The Christian People's Party (, PPC) is a center-right and conservative political party based on the principles of Christian democracy. It was founded in 1966 by a group of Peruvian Christian Democrat Party (Democracia Cristiana) dissidents, led by Luis Bedoya Reyes.

In 2000, its inscription was renewed, and it became part of National Unity, although not in a permanent basis.

Leaders of the party have included Mario Polar Ugarteche, Roberto Ramírez del Villar, Ernesto Alayza Grundy, Felipe Osterling Parodi, and Lourdes Flores Nano.

In 2021, after losing the presidential elections and failing to overcome the electoral threshold, the party is expected to lose its electoral registration.

Foundation 

The party was founded on December 18, 1966 by a group of members of the Democracia Cristiana party that defected by ideological motifs. While their former party supported a constitutional break to accelerate the reforms needed by the country, the founders of the PPC, led by Luis Bedoya Reyes still believed in the constitutional order. Thus they retired from Democracia Cristiana and founded the new party.

History of the PPC

Military dictatorship of Velasco 

In 1968, General Juan Velasco Alvarado staged a coup d'etat against President Fernando Belaúnde Terry, an ally of Luis Bedoya Reyes. The PPC did not support the military regime and was one of its most fierce opponents, along with the Partido Aprista Peruano (APRA). The latter was declared illegal.

Constituent Assembly of 1978 

In 1978, the government of General Francisco Morales-Bermúdez called for elections for a Constituent Assembly. The PPC attained the second place in the polls, after the APRA. Bedoya Reyes, widely preferred by the Assembly members to become its president, gave the position to the veteran APRA leader, Víctor Raúl Haya de la Torre.

General Elections of 1980 

Luis Bedoya Reyes ran as the PPC's candidate for president in the General Elections of 1980, with Ernesto Alayza and Roberto Ramírez del Villar as first vice-president and second vice-president. Despite Bedoya finishing in the third place, the PPC got six Senators elected, as well as 10 deputies.

During the elections, the PPC allied with the soon-to-be elected President Fernando Belaúnde Terry, from Acción Popular. The PPC-Accíon Popular coalition gave Belaúnde the majority in the Senate and in the Deputies Chamber. The coalition also designated four PPC members as Ministers, including its leader Bedoya Reyes and Felipe Osterling Parodi.

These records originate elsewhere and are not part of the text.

Rows, each followed by one of two labels for a hidden trait (new trait and labels in each part)
[  -6    1   17   -1   -6  -32  -32    8    7   -9   62    4   40   37
   47   13    4  -21  -11   22  -52  -28   11    5   -1   -2   -6  -19
   19   56   16  -14   22  -24   47   31   20  -12    6   -6   -3   -6
   10   53  -19   -2   59   84  -46   42    7   -5    9  -70   -7   13
    0   12  -39    7   91  -65   26  -53   56   24    5   17    7   17
   14  -57   -4  -23  -10   -6   -7    4  -15  125    5    0  -33   46
   19   47   -8  -18  -22   -4   -2   36    8   38    2   -3   15    2
    5   11   -5   10  -20   16   33   68   23  -25   14  -18  -10   11
  -92   -3   -3    9   -6   32   -3  -30   -2   12    7    8   31    7
    5  -36    2   63  -10  -17   11   12    4  -46  -26   16  -45   75
   -1    1  -30  -69  -20   15   -6    2   -4  -10  -12   23    6  -14
  -14  -33   -6  -30   62   10  -21   38    9    1   26  -51   20  -13
   20   30   20   15   28    8    0   -2    4   -1    0   16   -1    3
 -106   37   31  -31  -29   -4] | <59>
[-12  -1  -4   2   6 -32   2   2  15   7  42   6  68  -6 -40 -13 -22   1
 -17   6  -5 -11  17  29  -8 -10  -8 -21  17  30  -4 -35  -1 -10  30  -4
  29  -8  46   0   9 -14  40  30  -7  -3  19   8 -30 -11  27 -12   8  -9
  14   3  -5  21 -23 -22  83 -63  54  15  19  35   0  20 -10  -4   7 -24
 -24  -2  44 -23  37  12  21 102 -13 -53  -2  40  -7  61 -13 -22 -31  -8
  15  22  -2   5 -73  -1  34   3  -4  21  10 -11 -19  16   5  97  42   9
  20 -18  12  -9  14  -4 -18  -6   9  33  -7   1   7   2  15   9  23  -7
   1 -23 -42  40   2 -11  33 -16  23  43   7   4 -52  49 -16   7  33 -76
 -56   2 -12  -4  -5  -2 -31   4   6   6  -5 -37 -53 -25  84  23  -5  -1
  18  31 -41 -30  31 -34 -24  10  29  16   7  -1  -1   3 -12   1   6  22
  -9 -31 -41  19  40 -17  28   7] | <53>
[  -1   18   21    8  -63   38  -12    3    9  -12   20   -5  -10   26
   94   11    7   -9    9    6  -49  -22    1  -10   11   -2    2   77
    2    9   11    1   41   -8    1   10   -6  -21   -4  -10  -10  -12
  -52    8    7   -7   40   83  -18   38  -20   15   -3  -70  -37    8
    4  -14   11   -3  -17   27  -35  -94   35   -3   28   -5   10   13
   14  -13    4  -14  -26    3  -28    8  -45   66   18   34  -89  -14
   14  -34   -6   -8   13   15   -3   42   10   72   95   -1   38   -4
   15   -9  -14   47   -5   -1   23  -14  -13  -42   20    7  -28   14
 -111    7   23   10  -16   18   -2  -17  -25   -4   -2    2  -10    6
   14  -11   15  -26  -12   -3  -39  -10  -19  -71  -41    9    6   38
   -5   17  -13   -5  -14    3  -12    3   -2    5   -2   18   -9    1
  -14   23   30  -17   -5   29  -10   12   12  -45   47    4  -17   21
   42   32    1    9   33   10  -19   33    2    3   -9    9   -4   -2
 -104   -2  -24   -2  -53   -8] | <59>
[-12   8  -7   5 -34  29   7   3   8  -9 -10   8 -26  14  48  13   1 -10
   1  14 -14  -8  -5   1  12  -9  -3  44  -2   1   0  -1  28   1   3   4
   8   3  10  -4  -6 -12 -29   7   6  -1  20  29 -18  13 -13   8  -2 -54
 -12  -1   5  -9 -60  -3  -6   9   3 -68  18   8  40 -15  -7  15   6  10
  -1  -6  10   8   0   6 -18  63  15   5 -51 -18   9 -29  -3  -3  -3   2
 -14  23   4  41  47  -7  45   0  10  -7 -10  35   3  13   8  22  -8 -25
  29   9 -20  10 -38  -1  25   1   5  23  -6 -11 -23 -12  -2   5 -19  -1
 -13 -21  -9 -19  -3  -2 -16  -6  -4 -24 -12   0   9  32  -9   6   8   3
 -12   4  -6   1   1   2   4   0 -18   6 -12 -10   7 -12  15  35 -10   7
  11 -33  21   3 -12  31  16  12   0  -4  13   9  -7  25 -12   4 -11  12
   4  10 -93   2  -9   5 -29   4] | <59>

General Elections of 1985 

For the General Elections of 1985, the coalition with Acción Popular was finished, and thus, both parties presented separate candidates. Bedoya Reyes finished in third again, trailing behind Alfonso Barrantes Lingán and ahead of Javier Alva Orlandinj. During Alan García's government, the PPC criticised the heterodox economic model designed by the APRA.

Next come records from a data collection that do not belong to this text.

Below are the code and all the weights of a small trained network. Each question names an input and a class and asks about switching units off, where a switched-off unit gives its printed mean instead of its output.

import numpy as np


def w(rows, s, z=0):
    codes = np.array(rows[::2]) - 128.0
    scale = np.full(codes.shape[1], s)
    scale[-1] = z or s
    return codes * scale


def norm(h):
    return h / np.sqrt((h * h).mean(-1, keepdims=True) + 1e-5)


def f(y):
    return y / 2 * (1 + np.tanh(0.7978845608 * (y + 0.044715 * y**3)))


def log_softmax(a):
    a = a - a.max(-1, keepdims=True)
    return a - np.log(np.exp(a).sum(-1, keepdims=True))


def net(x, mask):
    res = np.array(x, float).reshape(1, 4) / 4 @ E
    u = 0
    for l in range(3):
        y = f(norm(res) @ A[l][:, :-1].T + A[l][:, -1])
        res = res + np.where(mask[u : u + 13], y, B[l][:, -1]) @ B[l][:, :-1]
        u += 13
    return log_softmax(norm(res)[-1] @ U[:, :-1].T + U[:, -1])


A, B = {}, {}
E = w([
[254,138,139,77],'x0',
[108,62,48,68],'x1',
[102,179,130,87],'x2',
[113,91,175,96],'x3',
],0.006)
A[0] = w([
[71,85,75,106,108],'L0N1',
[193,8,124,235,107],'L0N2',
[148,146,249,171,2],'L0N3',
[142,153,66,189,52],'L0N4',
[91,47,255,78,89],'L0N5',
[81,206,132,58,69],'L0N6',
[166,18,139,224,56],'L0N7',
[82,231,126,18,33],'L0N8',
[178,188,4,208,18],'L0N9',
[167,113,139,107,99],'L0N10',
[162,93,100,88,60],'L0N11',
[123,40,236,54,65],'L0N12',
[128,128,128,128,128],'L0N13',
],0.0083,0.0036)
B[0] = w([
[138,93,178,162,215],'L0N1',
[73,231,178,15,254],'L0N2',
[183,136,146,190,205],'L0N3',
[69,157,64,141,128],'L0N4',
[78,241,2,196,214],'L0N5',
[74,156,154,88,156],'L0N6',
[31,198,176,31,188],'L0N7',
[82,183,193,56,186],'L0N8',
[143,197,33,151,190],'L0N9',
[172,146,139,123,152],'L0N10',
[163,106,157,142,164],'L0N11',
[192,204,2,134,208],'L0N12',
[128,128,128,128,128],'L0N13',
],0.007,0.0025)
A[1] = w([
[189,148,111,139,117],'L1N1',
[95,38,52,27,107],'L1N2',
[149,17,31,88,79],'L1N3',
[211,153,150,96,55],'L1N4',
[203,104,164,87,78],'L1N5',
[77,170,150,48,2],'L1N6',
[96,31,38,23,102],'L1N7',
[105,143,176,71,69],'L1N8',
[113,167,220,255,95],'L1N9',
[87,172,36,148,68],'L1N10',
[254,124,136,123,94],'L1N11',
[42,59,178,229,128],'L1N12',
[137,115,129,130,114],'L1N13',
],0.0075,0.0039)
B[1] = w([
[79,83,121,128,177],'L1N1',
[117,209,223,205,239],'L1N2',
[114,117,172,191,195],'L1N3',
[83,103,104,107,186],'L1N4',
[107,72,111,89,164],'L1N5',
[151,155,155,89,148],'L1N6',
[158,177,198,255,251],'L1N7',
[123,124,160,101,137],'L1N8',
[104,59,169,185,223],'L1N9',
[145,116,74,145,179],'L1N10',
[71,45,89,104,238],'L1N11',
[75,55,98,30,201],'L1N12',
[137,130,132,128,112],'L1N13',
],0.0068,0.0029)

The PPC had only a few members in both chambers. Its most important representatives were Felipe Osterling Parodi in the Senate of Peru and Javier Bedoya – son of the founder of the PPC – in the Chamber of Deputies. When Alan García sought to take control of private banking, Luis Bedoya Reyes and Lourdes Flores rallied in the streets against the proposal. They were joined in the manifestations by the famous Peruvian writer Mario Vargas Llosa. The movement did stop the government from passing the polemical Law.

General Elections of 1990 

In 1990, the PPC enters a liberal coalition with Acción Popular and Mario Vargas Llosa's Movimiento Libertad (Liberty Movement), forming the Frente Democrático (Democratic Front, FREDEMO), which launched Vargas Llosa as a candidate for the presidency. Although he wasn't elected, the coalition's participation in the Chamber of Deputies was a success: it got 25 representatives, attaining the majority, including Javier Bedoya, one of the most voted deputies nationwide.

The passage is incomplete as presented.